В 2013 г. я участвовала в великолепной конференции в Кракове, где получила довольно большой объем информации о местах, в которых были найдены тысячи ископаемых костей мамонтов. Благодаря этой конференции, некоторые из этих мест, наиболее интересные, я смогла посетить. Также я пообщалась со старыми и новыми друзьями, которые проводят исследования в областях, связанных с изучением неандертальцев, древних людей, собак, волков, мамонтов, этологии, генетики, археологии, методов датирования, и во многих других сферах переднего края науки. Я безмерно благодарна всем тем, кто делился знаниями, спорил со мной или соглашался, присылал еще не опубликованные или только вышедшие материалы, позволял мне использовать их иллюстрации, помогал обобщать разнородные сведения в единое целое. Я хочу сказать спасибо Саванну Бари, Оферу Бар-Йозефу, Эрве Бошрену, Джорджу Чаплину, Стиву Черчиллю, Сильване Кондеми, Нику Конарду, Катерине Дука, Дороти Дракер, Холли Дансворт, Клайву Финлейсону, Дэну Фишеру, Дженифер Френч, Матьё Жермонпре, Брайану Харе, Кристине Хертлер, Тому Хигхэму, Джеффу Хоффекеру, Нине Яблонски, Мартине Лазничковой-Галетовой, Джеффу Мэтисону (выдающемуся картографу), Джорджу Мехаффи, Полу Мелларсу, Дику Молу, Сьюзан Мюнзель, Нейлу ван Ниекирку, Лоренцо Руку, Крису Руффу, Бет Шапиро, Джону Ши, Дугу Смиту, Мэри Степлтон, Ольге Соффер, Джин Свободе, Олафу Тельману, Саре Тищкофф, Эрику Тринкаусу, Блэк Ван Валькенбур, Ребекке Вольмер, Бобу Вейну, Петру Войталю и Ярославу Вилцжински за их великодушие и помощь. Если я кого-то забыла, то это из-за моей плохой памяти, а вовсе не из-за недостатка признательности.
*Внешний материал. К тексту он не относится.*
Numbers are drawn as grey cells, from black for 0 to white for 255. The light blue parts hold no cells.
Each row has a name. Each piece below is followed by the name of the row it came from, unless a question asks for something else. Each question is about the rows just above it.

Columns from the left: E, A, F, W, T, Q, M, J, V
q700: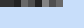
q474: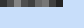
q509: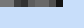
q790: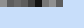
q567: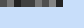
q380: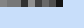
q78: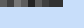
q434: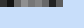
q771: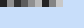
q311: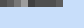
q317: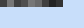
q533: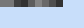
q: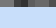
q509
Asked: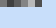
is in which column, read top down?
Q
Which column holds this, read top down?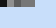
A
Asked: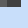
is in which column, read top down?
T
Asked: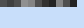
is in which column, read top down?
J
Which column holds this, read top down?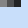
J
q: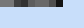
q509

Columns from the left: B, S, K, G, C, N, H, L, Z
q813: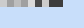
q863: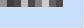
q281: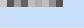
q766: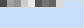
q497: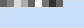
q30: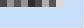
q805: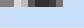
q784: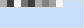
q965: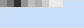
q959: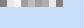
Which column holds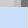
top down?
H
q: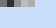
q965
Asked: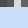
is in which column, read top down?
Z

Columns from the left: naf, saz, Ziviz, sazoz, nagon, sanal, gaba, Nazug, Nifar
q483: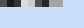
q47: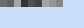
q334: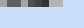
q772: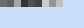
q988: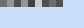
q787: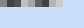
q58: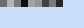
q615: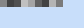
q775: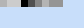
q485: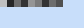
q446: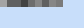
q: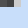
q772
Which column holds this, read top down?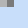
Nazug
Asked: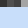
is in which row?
q47
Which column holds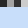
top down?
gaba
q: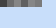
q446

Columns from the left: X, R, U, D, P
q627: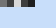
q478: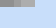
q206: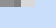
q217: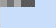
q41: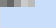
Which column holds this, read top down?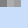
U
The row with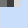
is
q627
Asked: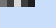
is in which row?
q627

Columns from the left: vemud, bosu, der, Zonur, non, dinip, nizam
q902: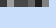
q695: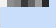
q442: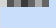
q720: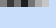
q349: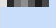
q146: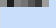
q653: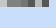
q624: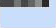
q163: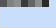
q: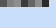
q163
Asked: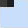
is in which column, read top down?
Zonur
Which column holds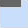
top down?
non
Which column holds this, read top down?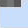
non

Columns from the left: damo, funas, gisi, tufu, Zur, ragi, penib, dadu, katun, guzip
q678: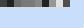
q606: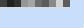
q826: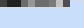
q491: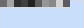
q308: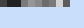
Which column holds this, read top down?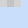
katun
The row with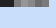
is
q308
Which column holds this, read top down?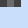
damo
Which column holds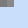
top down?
dadu
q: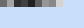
q491
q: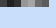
q606
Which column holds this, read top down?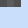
guzip

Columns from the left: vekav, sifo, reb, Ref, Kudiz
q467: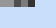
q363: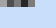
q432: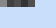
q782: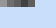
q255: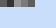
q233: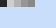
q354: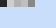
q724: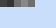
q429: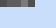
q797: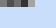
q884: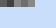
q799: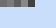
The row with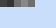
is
q724
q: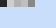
q354
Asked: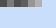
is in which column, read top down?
reb
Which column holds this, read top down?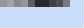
vekav
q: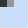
q255
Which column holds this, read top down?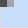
Kudiz

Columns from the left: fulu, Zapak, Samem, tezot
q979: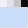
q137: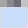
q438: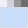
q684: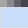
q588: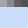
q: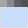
q588
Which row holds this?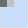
q137
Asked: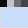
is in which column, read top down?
tezot
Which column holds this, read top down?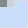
Zapak
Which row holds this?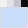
q979

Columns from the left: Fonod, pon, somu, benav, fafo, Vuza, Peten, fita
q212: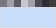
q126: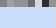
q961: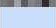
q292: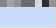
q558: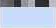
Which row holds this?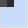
q212
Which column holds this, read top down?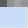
somu

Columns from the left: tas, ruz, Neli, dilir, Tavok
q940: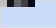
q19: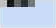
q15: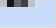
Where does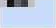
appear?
q15
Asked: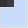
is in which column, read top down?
dilir

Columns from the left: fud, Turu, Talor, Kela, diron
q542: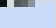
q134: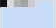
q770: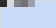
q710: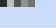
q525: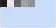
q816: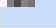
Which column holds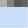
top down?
Talor
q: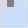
q770
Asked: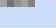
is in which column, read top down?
Kela

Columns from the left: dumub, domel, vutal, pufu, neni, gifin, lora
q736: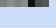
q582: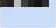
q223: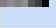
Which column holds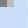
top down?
vutal
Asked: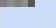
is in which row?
q223
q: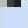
q582

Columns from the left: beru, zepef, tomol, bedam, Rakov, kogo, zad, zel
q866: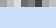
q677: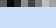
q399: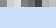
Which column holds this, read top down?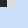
tomol
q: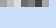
q866
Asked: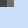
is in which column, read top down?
Rakov
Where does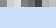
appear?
q399
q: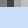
q866
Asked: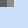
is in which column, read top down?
beru

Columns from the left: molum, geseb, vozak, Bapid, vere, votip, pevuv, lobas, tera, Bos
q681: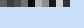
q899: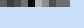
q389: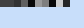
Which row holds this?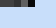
q389
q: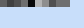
q899
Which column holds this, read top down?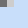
tera
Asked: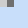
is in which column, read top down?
tera
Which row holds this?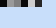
q389
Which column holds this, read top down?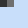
Bos

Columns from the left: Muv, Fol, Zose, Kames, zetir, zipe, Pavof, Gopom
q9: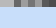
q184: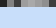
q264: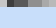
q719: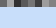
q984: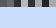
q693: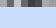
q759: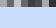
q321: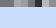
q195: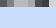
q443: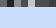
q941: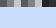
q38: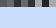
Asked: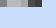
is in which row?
q195
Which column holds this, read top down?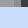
zipe
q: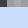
q184
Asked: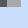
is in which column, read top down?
Muv
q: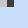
q264

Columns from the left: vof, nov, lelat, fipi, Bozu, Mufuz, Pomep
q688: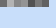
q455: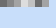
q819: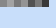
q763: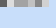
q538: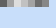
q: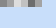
q455
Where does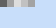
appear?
q538

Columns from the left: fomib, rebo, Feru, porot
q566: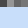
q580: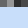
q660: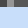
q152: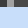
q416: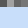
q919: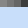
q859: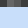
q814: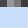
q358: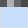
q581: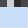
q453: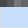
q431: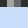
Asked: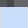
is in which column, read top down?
Feru
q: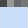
q566

Темы и идеи, представленные в седьмой главе, были изложены в опубликованной в 2012 г. в журнале American Scientist статье «Цена дикой природы»{2}. Четырнадцатая глава написана на основе моей статьи «Есть ли это у глаз?», также опубликованной в журнале American Scientist в 2012 г.{3}
Я благодарю моих редакторов Элизабет Кнолл и Майкла Фишера; моего агента Мишель Тесслер; и как всегда, моего мужа за его поддержку и вдохновение.
1. Они – это мы
Немногие книги о науке начинаются с утверждения, что некоторые из наиболее уважаемых ученых сильно ошибаются, но здесь именно тот случай: ученые заблуждаются. Хотя научное сообщество практически единодушно признало, что инвазивные виды представляют ужасную проблему – изменяют экосистему, приводят к вымиранию видов и уменьшению биоразнообразия, – в нашем каталоге инвазивных видов существует яркое белое пятно. Вы и сами можете убедиться в этом, посетив веб-страницу http://ru.wikipedia.org/wiki/Список_самых_опасных_инвазивных_видов, где найдете список из 100 самых вредных инвазивных видов, извлеченный из Глобальной базы инвазивных видов. Этот список ведет группа специалистов по инвазивным видам Международного союза охраны природы (IUCN). Другими словами, одни из самых сведущих, умных, увлеченных и хорошо информированных людей беспокоятся о воздействии на наш мир инвазивных видов. Они собирают данные, составляют списки и документируют влияние инвазивных видов.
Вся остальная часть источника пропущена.